Standard deviation works well when you’re comparing datasets measured in the same units and with similar averages. But what if you want to compare the spread of employee salaries (measured in dollars) with the spread of employee ages (measured in years)? The raw standard deviations aren’t comparable because the scales are completely different.

The coefficient of variation (CV) handles this by expressing the standard deviation as a proportion of the mean. You divide the standard deviation by the mean, often multiplying by 100 to get a percentage. A CV of 15% means the typical spread is 15% of the average value, regardless of what units you started with. This makes it possible to compare variability across datasets with different units or wildly different means.

Visualizing Spread With Box Plots

A box plot (sometimes called a box-and-whiskers plot) turns these numbers into a picture. It displays what statisticians call the five-number summary: the minimum, Q1, the median, Q3, and the maximum. The box spans from Q1 to Q3, representing the middle 50% of data. A line inside the box marks the median. The “whiskers” extend from the box to the smallest and largest non-outlier values, and any outliers appear as individual dots beyond the whiskers.

At a glance, you can see how tightly grouped the data are, whether the distribution is symmetric or skewed, and whether outliers exist. A tall, stretched box means high variability in the core of the data. A short, compact box means values are tightly clustered. When you place two or more box plots side by side, differences in spread and center become immediately obvious.

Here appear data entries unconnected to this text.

Each row is a point on a tangle of strands that fork and nearly touch. The rows are in no order.
In the rows, 128 means zero.
Points whose rows are less than 122 apart are linked; no others are. Some points are linked to none.
q_714: [ 90 100 161 140 105 129 172  99 120 111 172  98 118 171 124  70 140 149
 131 110 167 150 151 157 106]
q_167: [127  94 124 114 130 119 106 183  97 117 176 116 120 106  82 121  95  60
  90 116 128 163 154 162 125]
q_115: [145 137 117 137  94 115 109 143 184 107  72  77 144 153  80 104 141  88
 190 124 120  68 135 152  93]
q_206: [160 164 174 118 152 109 186 150 165 133 154 172 135 118 109 131 160 153
 116  72  85 134 139 159 131]
q_879: [153 158 121 129 134 119 210  97  89 165 162 187 174  98 194  84 159 114
  61 113 162 132 119 115 141]
q_852: [127 111 141  64 151 156 118 111 132 116 137 168 123 114 152 130 126 152
  99 138 129 155 139 114 185]
q_109: [146 121 103 169  61 112 144 100  92 143 134  76 128 180 122 112  97 142
 129 155 163 100 119 114  98]
q_683: [108 133 186 151 133 161 156 144 131 122 148 128 112 111 118 139 153 140
 157  92 117 164 128 167 128]
q_738: [145 127 163 147 129 159 194 134 118 136 165 161 144 134 133 119 160 158
 142  87  96 166 131 156 141]
q_512: [154 138  99 168  78 140 131 141 132 150 113 124 137 133 142 162 130 109
 161 143  86 113 136 144 110]
q_807: [182 142 106 113 103 161 186  95  98 148 137 128 144 107 174 107 160 111
 118 144 161 127  76 125 141]
q_279: [123 108 149 145  63 110 117 127 137  91  84  78 134 194  73 118 116 113
 164 149 130 127 100 106  92]
q_996: [122 105 121 195  95 138 106 157 119 114 134 117 110 135 118 158 110 116
 153 141  84 135 168 150  83]
q_21: [196 169  89 139 135  89  95 124  56 172 155 155 156 107 138 121 106 107
 124 119 130  84  86 101 100]
q_731: [120 124 170 129 180 109 138 185  58 130 197 130 129 142 101 128 144 155
 141  92 142 152 118 138 123]
q_139: [138 132 133 113 110 134 158 124  91 131  76 147  87 101 167 165 108 146
  80 170 152 179 101  80 126]
q_39: [110  93 184 174 115 155 114 157  50 110 150 106  78 132 125 156 110 146
 187 135 137 151 132 133 101]
q_970: [116  85 189 142 139 134 121 143 187  84 109 129 121 166  71 105 122 152
 187 138  81  93 177 122 135]
q_593: [ 85  87 118 126 110 100  94 145 129 116 144 108 126 116  97  98  71  71
 112 107 139 155 123 145 123]
q_426: [158 156 155 126 190  73 139 171  44 164 188 166 156 144 107 129 132 163
 110 103 125 129 118  96 123]
q_865: [125 116 106 130 103 130 109 147 157 133  92 145 122  76 141 167  85  51
 101 114  83 157 127 150 146]
q_372: [117 103  95 108 123 134  90 133 153  97  86 152 100 122 150 180 105 146
  76 176  95 132 127  81 135]
q_342: [103 136 148  98 201  73  67 183 145 117  81 115 139 148  56 158 130 130
 102 139 128 143 130  79 145]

If data within a group skew toward the higher range, the median line will sit closer to the bottom of the box, and the upper whisker will reach further.

Index of Dispersion: Detecting Patterns in Count Data

When you’re working with count data (number of customer complaints per day, number of accidents per intersection), the index of dispersion reveals whether events are happening randomly, in clusters, or in an unusually regular pattern. It’s calculated by dividing the variance by the mean.

If events occur randomly and independently, the variance and mean should be roughly equal, giving an index near 1. An index greater than 1 signals overdispersion, meaning events are clumped together more than randomness would predict. An index below 1 means events are more evenly spaced than expected. This is particularly useful in fields like ecology, quality control, and public health, where distinguishing random variation from meaningful clustering drives real decisions.

Choosing the Right Measure

Your choice depends on what your data looks like and what question you’re answering.

  • Range is useful for a quick snapshot, but don’t rely on it alone if outliers are possible.
  • Interquartile range is the better choice when your data contains extreme values or is skewed, because it focuses on the central bulk of observations.
  • Standard deviation is the most widely used measure and works well for roughly symmetric distributions. It’s the default in most statistical software and scientific reporting.
  • Coefficient of variation is essential when comparing spread across datasets with different units or scales.
  • Index of dispersion applies specifically to count data when you need to know whether observations are clustered, random, or evenly distributed.

In practice, you’ll often use more than one. Reporting the mean and standard deviation together gives a clear picture of center and spread for symmetric data. For skewed data, the median and IQR are a more honest pairing. And when presenting results to a non-technical audience, a box plot can communicate in seconds what a table of numbers takes minutes to explain.